Here’s something which might help you if you’ve ever needed to download a load of URLs which are only accessible if you are logged in.
Normally, webscraping with Alteryx is pretty simple – you connect a text input containing the URL to a Download tool and parse out the DownloadData column returned. For example:
However, if you try to scrape a website which looks different when you are logged in, this straight forward method will not work as it will not treat you as someone who has logged in; it will only download the webpage accessible to everyone.
To understand how your browser works so you can replicate the logging-in and subsequent accessing of webpages, the Inspect feature (ctrl-shift-i) in Chrome is king. The Network tab will record your browser’s network activity in real time as you access webpages.
Importantly, it will detail the requests which are made from your browser, the responses from the given website and the order in which the events happen.
Your web browser uses HTTP requests to make things happen. The client (web browser) requests something from the server (behind the website) returns a response to the client.
There are several different types of requests, but I am going to focus on POST and GET.
POST requests are used to upload data to a server to create/update a resource.
GET requests are used to download data from a server.
GET requests are responsible for the web pages which are returned to you for you to interact with. For example, you can see below that GET requests resulted in the BBC homepage rendering when I clicked on its URL.
Note that not all of the actions recorded in Inspect may be relevant to you – e.g. some may be adverts – so you need to use some common sense to figure out which are.
Now, if you monitor via Inspect what happens when you log in to a website, you will see a different cascade of events…
A POST request is sent to post your login details to the server and in turn can respond and give you full access to the site.
You need to be able to recreate this request in Alteryx. Luckily, you can! The first step is copying all of the Request Headers with the Headers tab of the Download tool.
Second, make sure the Download tool is set to send a POST HTTP action. Third, recreate the form data sent by your web browser when you login.
The server will respond to this login request, as can be seen in Inspect:
The response is accompanied by a series of Headers, each consisting of a Key and Value, which provide contextual info about the response (see above).
In Alteryx, the Headers will be in a separate column to the body of the response – see below.
The website’s ability to remember your client is logged in is critical to successfully webscraping a login-only site.
You may notice that there is a ‘Set-Cookie’ header returned when you login.

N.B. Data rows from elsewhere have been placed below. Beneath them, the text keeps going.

In the rows, 128 means zero.
X: 3 groups of rows, each row roughly a mix of its group's hidden directions
X (71 x 10)
[[123 128 148 150 139 129 117 128 191  81]
 [114 137 144 148 131 134 108 105 176  73]
 [115 134  95 132 100 154  73 136  91 123]
 [175 112 161 117 124  90 167 141 127 109]
 [156  95 123 172 121 117 152 109  83 110]
 [144 158 184 170 124 130 105 110 140 142]
 [121 140  91 103 135 116 149 175 122 175]
 [129 130 146 164 136 153 159  96 104  79]
 [118 158 155 171 158 153 128  95 107 155]
 [158 122  59 100 126 130 125 136 141 150]
 [ 91  95 105 125 152 131 167 114  84 120]
 [175 112 158 100 168 114 127 109 101 117]
 [139 151  73 119 152 175 148 109 125 122]
 [161  98  66 103 113 115 141 131 140 117]
 [172 100 161 119 169 110 144 156 147 129]
 [ 83 156 122  89 149 166 139 136 141 103]
 [175 119 125 103 102  93  94 165 127 130]
 [124 148 165 136 123  76 111 103 155  97]
 [121 146 114 105 115 117 152 181 107 174]
 [110 172 137 105 139 145  94 145 157 168]
 [ 72 155 108 149 137 138  85 127 127 151]
 [176 153 139 154 116 123  93 120 151 167]
 [134 136 164 167 127 149 148 106 107  77]
 [151 111 154 130 154 113 146 176 177 127]
 [ 99 158 134 141 116  95  67 118 136 116]
 [146 146 106 135 138 126  98 130 129 199]
 [139 131 151 133 108  64 124 165 102 119]
 [112 126 129 157 133 137 111 111 188  85]
 [114 121 127 118 127  81 142 158 151 184]
 [ 88 143 109 155  80 150 111  95 116 121]
 [112 120 121 140 157 182 179 115 113 133]
 [ 68 152 111 145 133 124  90 127 137 159]
 [122 137 110 130  86 124  70 132  93 105]
 [146 151 132 128 121 118  84 148 143 189]
 [109  70 102 111 125  93 149 139 101 128]
 [108  81 156 140 117  95 152 129 101  93]
 [107 106  82 158 103 145 137 134 124 176]
 [107 129 127 157 129 132 124 143 199 101]
 [129 171 187 160 128 150 109 122 133 120]
 [169  73 169 156 132 132 133 121 129 131]
 [110 123 139 124 160 125 171 110 178 161]
 [124 127 148 132 174 117 177 142 159 161]
 [153 134 172 182 122 132 134  99 115 103]
 [172  95 103 101 124 160 154 154 120 150]
 [100 152  98  84 147 143 114 146 149 168]
 [169  80 135 135 171 130 122  93 131 123]
 [124 131 162 147 126 123 129 156 189  94]
 [104 131  88 131 100 155  80 135  93 135]
 [140 164 117 115 133 135  92 135 164 181]
 [168  92  70 118 113 114 146 124 128 115]
 [184 102 149 105 122 119 172 128 136 107]
 [127 129 122 104 115  94  97 122 185 161]
 [144 108 145 134 147 115 150 182 175 140]
 [ 67 139 126 154 153 143 159 110 131 152]
 [130 125 121 113 131  84 117 168 154 179]
 [ 82 136  93 137 102 156  87 111 111 136]
 [165 131 158  91 162 113 123 105  91 110]
 [182 115  69 139 120 135 139 119 114 127]
 [166  98 130 109 156 116 151 156 107 170]
 [124 168 179 166 142 148 111 108 131 144]
 [ 98 137 189 141 131 135 139 113 136  84]
 [140 113 143 136 150 116 146 178 184 131]
 [ 94 171 106 118 140 120 122 148 177 102]
 [ 79 150 117 136 133 107  88 126 157 163]
 [135  88  78  91 111 103 135 156 124 125]
 [124 134  98 124 133 190  90 100 141 123]
 [176  98 169 115 147 114 147 152 109 146]
 [170 103  94 104 120 166 123 160 108 145]
 [152 130  97 111 145 160  82 157 144 158]
 [ 90 126  85 160  93 144 133 141 143 160]
 [148 135 176 131 151  89 157 115 157 103]]
which group is each row in? (one row of each group first)
[ 97 113  79 162 101 146 131 132 141 164] | H
[174 105 100 107 115 173 124 148 102 125] | C
[ 94 156 126  92 143 134 101 149 154 172] | D

[128 105 128 124 148 156 199 118 134 146] | C
[155 177 146 142 126 166 120 112 158  98] | D
[120 140 117 116  99 137 122  99  60 147] | H
[128 130  98 106 137 116 153 176 118 179] | H
[ 79 174  93 127 101 137 112 111 131 113] | H
[189 146 108 136 109 125  99 128 157 155] | D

Look at the value for Set-Cookie received when you login via Inspect, keep recording and then click on a different webpage (while logged in). You will notice that the Set-Cookie value (received in Response Headers in the login POST request) is being used in Request Headers for the following loading of webpages.
Cookies are messages stored by your client which help websites remember you and also remember whether you are logged in or not. So this Set-Cookie you receive from logging in is effectively a token you receive which prove you are logged in.
By extracting the Value accompanying the ‘Set-Cookie’ Header from the first Download tool, you can use a second Download tool, with whatever HTTP action you want, which uses this cookie in the Headers tab. This second Download tool will appear as a logged in client to the server due to showing this cookie.
This is how I parsed the Set-Cookie in DownloadHeaders from the first Download tool. In short, I used Text-to-Columns to separate out the DownloadHeaders field with ‘\n’ as a delimiter, regex to filter only the row with Set-Cookie and then used a Formula tool to replace the old Cookie value with the Set-Cookie value.
Now, the second Download is configured with the updated Cookie field.
Like for the initial login stage, using Inspect is great for configuring the second Download to mimick viewing a webpage while logged in.
As you can see above, in this case it is a GET request, so to replicate the process in Alteryx you need to configure the second Download to GET:
You also need to copy the Request Headers used in the HTTP action your web browser uses (e.g. User-Agent – this is used to trick the server into treating your Alteryx the same as a web browser).
With the login cookie received from the initial login POST action and the correct Request Headers, the second Download tool will now correctly webscrape the pages specified as if it’s a logged in web browser.
You are then free to parse out the data from the second Download tool to your heart’s desire!